Single by Ben Howard

from the album Every Kingdom
- Released: 26 August 2011
- Recorded: 2011
- Genre: Folk, indie folk
- Length: 4:22
- Label: Island
- Songwriter: Ben Howard

Ben Howard singles chronology
| "The Wolves" (2011) | "Keep Your Head Up" (2011) | "The Fear" (2012) |

= Keep Your Head Up (Ben Howard song) =

"Keep Your Head Up" is a song by British singer-songwriter Ben Howard from his debut studio album Every Kingdom. It was released as a single in the United Kingdom on 26 August 2011 as a digital download. It reached a peak UK Singles Chart position of 74. The song was written by Ben Howard. The cover art was designed by Owen Tozer. It is a re-recording of the original version found on the Games in the Dark EP.

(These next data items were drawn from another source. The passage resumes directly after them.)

Each row has a class, written as a number after it.
[ 114 -126 -181 -341   -7  -91   70  -66   36  -15  122 -397  -16  251
   43  354  -20 -198  -56 -170   64  301  335   69  -62  -59  -21 -410
   28  233  169 -397 -182 -111  174 -199 -106  281  -89  102  -53  190] | 2
[-114 -344  -95 -292 -241 -100  -83  -97    1 -205  107 -147  -78  184
   35  -22 -409  -73  -23 -249  121  -16  108  206 -220 -463  -30 -246
 -201  521  -29 -479 -173  188  342 -559 -324  191  -75  -33   11   83] | 1
[  11  153  -86  -74 -142  -29 -112 -118 -218  105  -40   92  236 -176
  -24  -13   47  176   79  -53   93 -418 -232  -65  -27  -40  124 -316
   21  -42  -27  -97  126  276   98 -205   38  332  158  -16  200 -158] | 7
[  -4  188  367  -70 -210  132 -405  352   32 -165 -197  276   34  137
  132 -149  164  456 -187  299  -61 -123  -76 -264  350  -56 -333  711
 -105  -30 -214  437  354  -65 -219  -15   66 -280 -115  298  217  -42] | 3
[-127 -311  -40   -6 -389  277  -92 -171   49  -77 -112 -103   97  135
   55  -30  174 -126  -87  -84   35  -16 -381  -44  211 -149 -106    8
   47  148  -21  -61  194 -139   22 -180 -375  -53   -8 -136  -27   58] | 4
[-128 -267  299  -50 -843  444   77   73  248 -246  -98   36 -221  166
 -170 -136 -222 -241 -203 -150   57  230 -479  188  -14 -879 -279  502
   18  649   58  181  175 -106  175 -118 -798 -206   12  133  167   32] | 0
[ 220  221 -238 -364 -185  -45  -71  -71   32 -236  245 -150 -151  200
  126  444   94 -128  -20   30  -29  307  348   79   -5  -50 -281 -278
 -143  254  205 -263  -49    2   82  -11 -159  123  -41  258   92   72] | 1
[ -15 -160 -152   32  138  242  -63    4    2  -25 -193 -286  200  336
  255  130  666   91  -52   88  -79  236 -324 -319  420  534   64  117
  184 -359   57   41  271 -363 -318    5  111 -157  -51 -185 -179  116] | 2
[ -88 -149  142    0  -32  294 -129   91  165    5 -256 -287   29  259
  163   39  522   96 -203  176  -51  230 -340 -184  405  276  108  409
  228 -207  -58  179  274 -477 -295   35  -57 -243  -76  -51 -215  143] | 4
[-241 -286  353 -280  662 -161 -217  315  110  312 -468 -360  307  475
  408 -443  258  566 -152   90   13  -93 -236 -251   84  461  110  194
   45 -287 -313  -31  138 -156 -329 -274  654  124    1 -325 -164  234] | 1
[-162   83  220 -100   14  -39 -314  145  -74  254  -80  -80  100   16
  -40 -240   84  306 -253  -13   12 -211 -242 -131  -16   -3  113   94
   19 -112 -112   63  149  -38   88 -226 -112  234   52   51   -3 -115] | 3
[ 323  115 -251 -240  293  -18 -308  136   69  -93  133 -275 -119  254
  261  466  519   62 -149  220  -70  356  566 -168  313  629  -25   25
    7 -362   30 -198  -64 -349 -299   99  121   -2 -247  147 -214  112] | 5
[ 139  -19 -142   71 -409  330   26  -79   23 -103   18 -154  -10   37
   19  171  284 -173   23   17   35  183 -355  -20   60  -69  127  -98
  188   64  139  -43  246  -80   35   24 -443    0  132   59   12  -89] | 2
[  48 -282 -105 -187  483 -198 -272   34 -112   35   10 -155   99  269
  178   85  149  292   39  -34   87 -185  300 -105  200  420  154 -199
  -17 -299 -156 -591 -326  109    9 -474  287  104 -147 -322 -280  162] | 5
[ -83  391  -15  167 -238  -20 -266   50 -254  -78   29  412  225 -349
   45   87  222  447  -36   71 -136 -385  -76  -73  131    2    7  278
  -60 -260 -150  148  143  308   39 -207  -98   -8   36  134  156 -337] | 4
[  26  195   84  -60  -37   57 -160   59  -36  138  -57   62  177   67
  132  -88  159  291 -148   77 -123  -47 -114  -65  117  147  -24   66
   60  -45  -71  160  195   80 -103  -45   86   74   -6  231  154 -140] | 6
[-313 -554  134 -283 -325  211   48  -99  228  -28 -176 -289  -12  421
   66 -294 -111 -166 -211 -250  103   78 -505   83  -14 -422  -16  -16
   63  434  -43 -201  294 -175  119 -366 -336   28   19 -142  -69  221] | 6
[-164 -378  167  -83 -357  220   32  -46   65 -191 -193  -39  112  179
   75 -172   94   -2   46  -83   88 -139 -537  -39  172 -288   27  152
   37  238  -52  -15  279  -52   92 -290 -356 -169   53 -157   29   93] | 1
[-493 -342  370 -389 -379  -87 -225  -32  190  -18 -115   68   38  457
  119 -547 -448  149 -188 -261   56 -102  -99  -64 -117 -759 -199  187
 -317  592 -165  137  205   48  132 -307  -88  108   13  126  240  193] | 7
[-410 -448 -241 -284  -48  100  -26 -352   84 -132 -186 -251  283  606
  310  -33  219   -7   83  -47   -8  106 -117  -46  205   44 -254 -326
  -45  184   69 -281  298 -138 -152 -177  180  -93  -35 -176    9  281] | 5
[  14   28 -238  -39 -137 -115 -181  -28 -159 -245  237  337  -23    1
  157  289  -80  166  223   70   84 -189  225   38  165 -165  -51  -48
 -172  -15  -58 -375 -249  305  157 -540 -167  -69 -132  -32   85  -49] | 3
[  83 -130 -336 -241  383 -127 -240  -79  -26  -88   32 -159   78  237
  322  254  230  132    9  130  -56    9  324 -144  201  332   78 -375
   11 -132  -47 -455  -53   21 -207 -239  354   68 -127 -198  -38  225] | 7
[-353 -366  668 -226   28  -66 -284  357  119   57 -346 -149   86  214
  109 -654 -171  405 -305 -156  152 -285 -308 -260    2 -264  134  456
  -23  148 -286   87  256  -12   34 -472  -72   33  -42 -106  -36   68] | 1
[  25 -166 -206 -323  172 -129 -211  -79  -15 -144   55 -139   -6  362
  322  144   63  101   42   -2  -77   70  346  -70  120   84 -165 -252
 -148   50  -28 -452 -118  -41  -88 -328  227   72 -114 -116  -74  198] | 7
[   1 -147   -4  132  240  214  -53  111    6  159  -80 -440  179  189
   73  201  684   19  -75  168   15  266 -356 -308  331  627  143  279
  215 -492    7  -10  137 -438 -206   -3 -163  -68  -83 -122 -364   -2] | 3
[  19  133 -312 -293 -127  -91 -133  -86   30 -397   94  225   -8  302
  281  390   69  153  221  306  -65  103  542   18  384  -17 -302 -137
 -168  142   11 -266  -35  211 -173 -109  253 -183 -246  218  232  190] | 2
[-331 -261 -280 -108 -406  107   50 -479  -43  -64   86   82  161   99
   52  -85  -28 -109  159 -116   35 -244 -439   70   -9 -483   90 -529
  -13  291  -14 -364  163  235  293 -318 -391   69  121 -185   53   64] | 6
[ 135   51 -421   99 -142  305   10 -121 -192 -319  -97  125  265   94
  104  313  579   10  277  184 -105 -171 -288  -95  525  278 -144  -22
  130 -266   62  -73  256   49 -290  -50   47 -288  -31 -119  141   -1] | 7
[-166  159  148    1 -478    5 -266  -73 -189  -76   38  275  129 -248
 -114 -166 -193  224   -8 -186  133 -489 -325   16   21 -514   61  178
  -13  123  -91   49  181  438  313 -332 -389  122   28  234  299 -193] | 3
[ -12 -341  196 -395  209 -188 -184  122  172  -49  -36 -274  -19  358
  212   -9  -53  156  -90  -60   97  137  140  -76   49  -53  -22  -26
  -66  101 -129 -347 -135 -162  -23 -402  145    1 -164 -112 -119  289] | 6
[ -24 -125    3  244 -148  346 -125  206  -20 -100  -91  -54  -47   45
 -116   79  220   26   -1  182  109   -8 -414  -84  226 -100  128  407
  252  -54    8   55  198 -139  -57 -126 -445 -272  -82  -43  -52  -31] | 5
[ 236  123 -393 -182  205 -141 -239  -77  -79  -84  191  -42  -72  165
  249  410  319  106   68  204  -15   23  405  -80  264  440  -20 -372
  -59 -215   50 -437 -116   -1 -112 -124  186  -37 -124   90  -37   58] | 6
[ -22   87 -224 -298  -68 -162 -123   21   66 -330   92   78  -40  318
  288  351  112  128  119  194 -124  202  584  -33  333   80 -351   -5
 -254  144   32 -318 -161  120 -122 -232  252 -217 -187  100   94  141] | 4
[ -55   97  -42  196 -463  239 -151  -48 -106 -437  -90  456  160 -124
   40  166  319  149  234  307 -150 -200 -179 -167  510  -80 -186  484
  -24 -266  -63  194  184  148 -149 -110 -173 -535   12  -24  219  -88] | 7
[-140 -428  246 -464   19  -84 -222  179  223 -101   -9 -303 -263  490
  256 -150 -240    2 -235 -261  208   74  133  -89   87 -269 -134   37
 -126  359  -24 -436 -106 -171  117 -472  -79   33 -156  -89 -149  330] | 1
[ -67  358  105  -22 -149   -9 -127  117 -164   -5  -72  196  172   -6
   55   55  168  296   18  178  -56 -227 -107 -126  132   44 -162  296
 -127 -116  -27  164  103  188  -14  -19  103   -2   40  272  203 -199] | 3
[ 121  165 -424   -1  371 -165 -190   39 -247   37  194   58  -26 -115
  104  400  344  216  127   91  -19 -246  336  -53  234  479  252 -374
   77 -506   29 -554 -306  193   39 -220   33  118  -69 -157 -217  -89] | 5
[  69 -210  -72 -268  155  -87 -167   73   58 -212  -59 -116 -101  339
  218  143    3   41   66  101  134  139  284   -7  126   22 -149  -91
  -92   84  -20 -343 -176   -1  -78 -266   73  -19 -189 -112  -51  203] | 1
[ 145    4 -322  115  243  241  -24  -19  -70  -32  -71 -235  207  159
  218  282  728  -39  128  215    1   28 -223 -228  446  603   21 -132
  172 -422   77  -82  215 -218 -217  165  103 -256  -14 -135 -132   66] | 2
[ 308 -133  -17  161  684 -183 -229  263 -189  279  -58 -437  -23  -46
  107  236  451  253 -109   78  115  -88  143 -174  211  899  573    3
  300 -815 -141 -449 -396 -145  -85 -330  215  185 -149 -471 -515  -64] | 2
[-165 -141  438 -311 -413   61 -129  178  239 -113 -218   92   69  304
  177 -374 -158  208 -226  -56  -49   61  -59 -128    9 -438 -281  361
  -91  325 -140  270  324  -25  -35 -143   31 -120   24  246  268  116] | 6
[ 251  382   89   72 -166   94 -293   96  -75   75   12   36  154 -197
   21  155  217  206 -226  128  -82  -14   -6 -130   78   69   29  212
  177 -253  -46  179  235   22  -79   51  -33  120   12  286  247 -214] | 2
[-293 -530  -72  -81   64  154 -130 -129  -37   11 -255 -290  274  293
  124 -198  238  187    3 -113  114 -233 -515 -114  149   43  335  -81
  182  -86 -139 -380  217  -83  -65 -421  -66   68   29 -410 -247  152] | 0
[ 199   28  -53  135 -134  280   48  -56  -14    3   25 -153   27    8
  -57  149  386  -88  -11   69  114  100 -492  -50  128  141  198  145
  209  -86   73  -28  229 -170  -20  -28 -357  -81   43  -59 -119 -172] | 3
[ -16  234 -195   10  -37  -59 -154 -250 -349  280    6   68  346 -241
  -10   78  233  245  143  -66   18 -412 -131  -33  -10  140  245 -608
   54 -230  -16 -188  100  325  137 -169   -3  553  161   37  156 -233] | 2
[ -87  160   89  -56 -106   -3 -218   88  -93   -7 -111  123  183   76
  193   -5  224  294  -79   68  -89 -148 -175 -217  174  117 -221  179
  -59 -132  -26  104  250   79 -101  -82  202   -8   23  189  210  -78] | 6
[-403 -305  336 -300   78    4 -269  173  186  186 -241 -288  245  470
  150 -426  -26  289 -421  -10  -49  131  -94 -174  -82  -18  -92  241
  -41   80 -216  159  247 -162  -93 -214  108  121  -65   14  -57  163] | 6
[ 143  -33 -242 -114  -28 -130   64 -142 -185  -37  227  -55  -27  -87
  -31  312  -87  -43  139  -59   19 -154   31  124   24  -60  128 -475
  -82  193   69 -506 -229  282  317 -347 -272  227  -48  -91   10  -47] | 0
[-200 -473   31 -460  -15 -100  -34   31  198    8    2 -498 -203  440
   95   -8 -233 -189 -174 -257  133  341  199   68 -117 -183 -127 -255
 -161  482   76 -393 -159 -216  157 -368 -221  269  -94  -29 -199  242] | 7
[  -5 -192 -124 -287 -366  -76  -41  -58   -2 -170  188  -48 -200   26
  -30   98 -364 -145  -54 -288   77   -2  178  184 -171 -561  -64 -265
 -165  528   67 -421 -173  182  397 -426 -553  225  -19   54   48   43] | 0
[ 150   15 -108 -153 -549  -59  100   -7  -18 -186  300   29 -324 -156
 -247  272 -486 -273  -66 -183  133  112  205  257 -194 -507 -128 -137
 -168  664  189 -260 -241  342  491 -290 -783  183  -17  177  108 -229] | 7
[  -9   21  -75 -133 -136  -58 -174  113    1 -147  268   90 -245   50
   49  155 -169   55 -103 -122   22   38  299   21   34 -178  -36  113
  -62  144   70 -343 -259  194  210 -345 -378   26  -90   75 -128  -46] | 7
[  88  -60   63 -144  -75  -88 -192  109   93  -64  137   68 -250  119
  104   90 -154   94 -105 -137   99  104  242   47   50 -256   64  106
  -30  210  -56 -283 -223   59   72 -355 -146  104 -133  -24  -79   38] | 4
[ -93  -38  -97  -17 -147  339  -85   17  215  -14  -56 -351   30  401
  238  217  596  -22 -211  255  -98  381 -156 -231  390  375 -240  198
  195 -102   62  147  342 -552 -389  278  -28 -276  -65  129 -135  121] | 5
[ 197  -46  -41 -327  321  -25  -24  250  161  -36  -73 -382  -58  479
  217  350  337  -56 -189  171  -87  515  465 -159  240  501 -139  125
   41 -167   51 -164  -85 -353 -348    6  252  111 -196  121 -160  231] | 1
[  -3  164   38  -77  133   15 -221  117  -72  156  -98 -145  205   77
  120  -38  422  284 -181   40  -56  -55  -69 -151  158  357  102   80
   50 -261  -35   48  232  -46 -135  -86   69  140  -13   94   36 -147] | 0
[  22 -372  301 -184  229 -125  -87  294  106  202  -64 -539 -254  299
   29 -109  -85   67 -264 -209  312  144  -41   -5  -98  160  147  102
   33   62  -55 -280 -317 -220  162 -418 -114  180 -117 -189 -342  130] | 1
[-299 -321   43 -366  102 -107 -216 -108  -39  140 -236 -157  416  378
  233 -337   20  329  -36 -144   41 -326  -79 -148    2   38  -22 -217
 -120   54 -228 -169  295  170  -72 -350  310  314   44 -155  130  212] | 5
[ -18 -104  132 -107 -712  382   77  -46  252 -282   15  -42 -184  289
   20  -14   55 -233 -170  -67  -43  267 -387   17  164 -559 -337  231
   19  630  137  123  472 -253   28    1 -480 -320   36  231  222   79] | 2
[-106 -548   33 -149 -304  163  -65   -6   92 -101 -146  -86   86  234
   54 -276 -108  -81  -42 -278  195 -126 -344 -126   84 -395   -3   39
   34  307  -95 -104  178 -118  105 -382 -339  -66   -6 -176  -12  183] | 6
[  67   79 -203 -163   95  -71  -45   84  -23  -94  137  -49  -97   68
  136  411  103  -18  100  204   14   65  276   17  125  143   25 -318
  -19 -137  106 -407 -282    4   93 -181  -66    5   -1   18 -102   37] | 1
[-174 -315    5  -17   73  181 -202  -15   33  -37 -212 -120  131  302
  136  -86  412  119    3   96   40  -79 -235 -175  352  268   97   17
  204 -333  -74 -104  134 -219 -179 -184   65 -164  -27 -214 -173  196] | 5
[ 201  372  -82  -51 -519  -11  -34   44  -75 -504  253  510 -161 -196
   48  474 -136  118  230  214  -99  -10  380   56  223 -340 -359  181
 -197  123   41 -123 -154  348   70 -159 -212 -274 -105  305  285  -98] | 2
[ 150  216  -59 -124   14   21 -117   -6  -22  186  -21 -150  226   64
   93  143  434  151 -247  121 -134  -50  -71 -172  146  503   74 -134
  106 -209    9   43  288 -120 -184  148  178  221  124  231   84  -94] | 0
[ 128   34 -144 -150  140 -110 -317  114  -61 -319   -4  120  -68  167
  154  195  224  259   59  146   16  -49  427  -91  387  192   29  147
   11 -235  -68 -291 -224  114 -142 -327  116 -199 -248   44  -29  110] | 1
[  10 -404  176  146   44  286  -71  116   15   48 -284 -278  117  143
    0 -149  294   77  -39   20  182    5 -625 -129  161  180  274  215
  275 -209  -81  -21  181 -200  -79 -236  -75 -146  -28 -332 -177   45] | 6
[-158 -255  -34 -107 -351  276  -60  -25  227 -201 -125 -135    9  412
  143   22  222 -114  -65   -1   26  254 -307  -59  363 -115 -232  277
   99  212   60   76  317 -263 -173  -59 -271 -284  -49   16   -4  210] | 4
[-149 -243  123 -232  248 -147 -205  232  163  -26  -57 -201 -217  455
  249  -76   71  215  -82   53   35  168  207  -61  167  115 -116  172
  -32  -21 -121 -357 -208 -151 -147 -407  177 -142 -153 -157 -259  226] | 6
[ 283   51 -171   96  -98  246 -153 -103  -63 -326 -119  224  210  150
  214  170  623  201  251  332 -129 -117 -195 -160  554  301 -118  126
  106 -349 -123  -61  271   -1 -347  -58  291 -430  -27 -156  155   85] | 2
[ 136  -85  -52  182  -24  260 -146    9 -143  -79 -134  -38  193   -6
   74   69  541  157  137  153   47 -268 -402 -186  408  222  185   93
  232 -389  -59 -134  234 -135 -138 -181  -66 -233  -17 -247  -45  -48] | 0
[  78  459  -87  137   19   49 -216  117 -120  221   86  -98  160 -187
   24  164  497  294 -275  177 -232   40  -47 -209  130  489  219  114
  223 -540   -2  198  190  -50  -76  177  -27  136   33  213  -23 -237] | 2
[   1   -2 -216 -534   86 -131  103  -82  228  -70   83 -248   31  398
  174  457  136 -207 -136  147 -165  488  527    6  129  199 -185 -445
 -124  203  186 -255  -89 -144  -26  151  119  155  -93  244  -37  263] | 4
[   3  -46 -490   35 -112   84  124 -385 -218   60   36 -107  328 -183
   17  256  402 -154  167   45  -28 -245 -520  -43  -18  156  295 -632
   99 -109  100 -286   74   -9  211 -102 -266  145  212 -161  -82 -135] | 6
[  74  113 -125 -257  -22 -129  -89   -4    2 -160  195 -118  -87  178
  146  312  216  -10    0   26  -40  132  298   31  245  150 -180  -74
 -105   21  112 -229  -81  -56  125 -133 -134  -33 -161  153  -43   54] | 1
[ -42   45 -154 -359  -38 -106  -52   46  169  -84  216 -162 -160  316
  189  330  -15   34  -75   29  -76  355  513   83  -32  -31  -77 -126
 -103  257   98 -377 -174   -5   66 -139   -3   67   -9  203  -77  117] | 5
[-161  177   -6 -199 -319   91 -182  -29   -8   39  -28  -66  197   62
   -7    7  -31  135 -200  111  -49   18  -18  -53 -137 -200  -82  -42
   23  116   -1   76  233   82   28  -49 -131  273   52  304  227  -22] | 1
[  95  226  409  186 -234  172 -386  320  -53  -32  -83  295    8 -185
   -3 -235  108  441 -268   26  -77 -151 -242 -100   60  -61   73  670
  162 -286 -153  314  179   74  -84 -169 -193 -137  -19  241   96 -298] | 6
[ -98 -292   16 -152 -365  340  109   -9  176 -208 -124 -121  -17  331
  156  -40  207 -248  -48  -26   59  117 -421  -89  198 -236 -180   26
  -14  339   60   11  323 -283  -79 -112 -271 -163    4  -40   75  171] | 1
[-216 -190   27   31 -215  277  -84  -87   31 -190  -47   -5   84  209
  112 -118  104   78   88  -21   45  -80 -292   -1  247 -226  -51  221
   69   43  -59  -57  272   21   -1 -255 -196 -349  -49 -131   24   92] | 5
[ 233   62 -219  -35  322 -114 -251  148 -157 -141   17  113  -69   34
  222  285  263  248  154  158   56 -116  282  -67  239  398  137  -74
  -16 -381  -70 -318 -287   71  -79 -299  263  -21 -124  -98 -129   -4] | 5
[ -12  -46 -154 -175  211 -143 -152   30 -142  -55   25 -163   -3  104
   85  303  170  141  -13  115  -12  -32  187   -2  122  261  -66 -120
 -106 -185  -12 -292 -251  -21   89 -203   -3   19 -176  -53 -199   84] | 6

The song was voted to be 3VOOR12 song of the year on the Dutch radio station 3FM.

==Music video==
A music video to accompany the release of "Keep Your Head Up" was released onto YouTube on 18 August 2011 with a total length of three minutes and fifty-five seconds. The video is also included on the deluxe edition of the studio album Every Kingdom.

==Track listing==

| No. | Title | Length |
|---|---|---|
| 1. | "Keep Your Head Up" | 4:22 |
| 2. | "Depth over Distance" | 4:48 |
| Total length: |  | 9:10 |

==Chart performance==

| Chart (2011) | Peak Position |
|---|---|
| UK Singles Chart | 46 |
| UK Streaming Chart | 65 |
| Belgian Chart (Wallonia) | 28 |
| Belgian Chart (Flanders) | 87 |
| Dutch Chart | 14 |
| German Chart | 68 |
| U.S. Billboard Adult Alternative | 15 |

==Certifications==

| Region | Certification | Certified units/sales |
| Australia (ARIA) | Platinum | 70,000^{‡} |
| Germany (BVMI) | Gold | 150,000^{‡} |
| New Zealand (RMNZ) | Platinum | 30,000^{‡} |
| United Kingdom (BPI) | Platinum | 600,000^{‡} |
^{‡} Sales+streaming figures based on certification alone.

==Release history==

| Country | Release date | Format | Label |
|---|---|---|---|
| United Kingdom | 26 August 2011 | Digital Download | Island |

==Covers==
Sandra van Nieuwland covered the song on The Voice of Holland. It was released as a single in The Netherlands on 17 November 2012 as a digital download. It reached number one in the Mega Single Top 100 and the Dutch Top 40.
British post-hardcore band Enter Shikari covered the song as part of a live session on Huw Stephens' show on BBC Radio 1.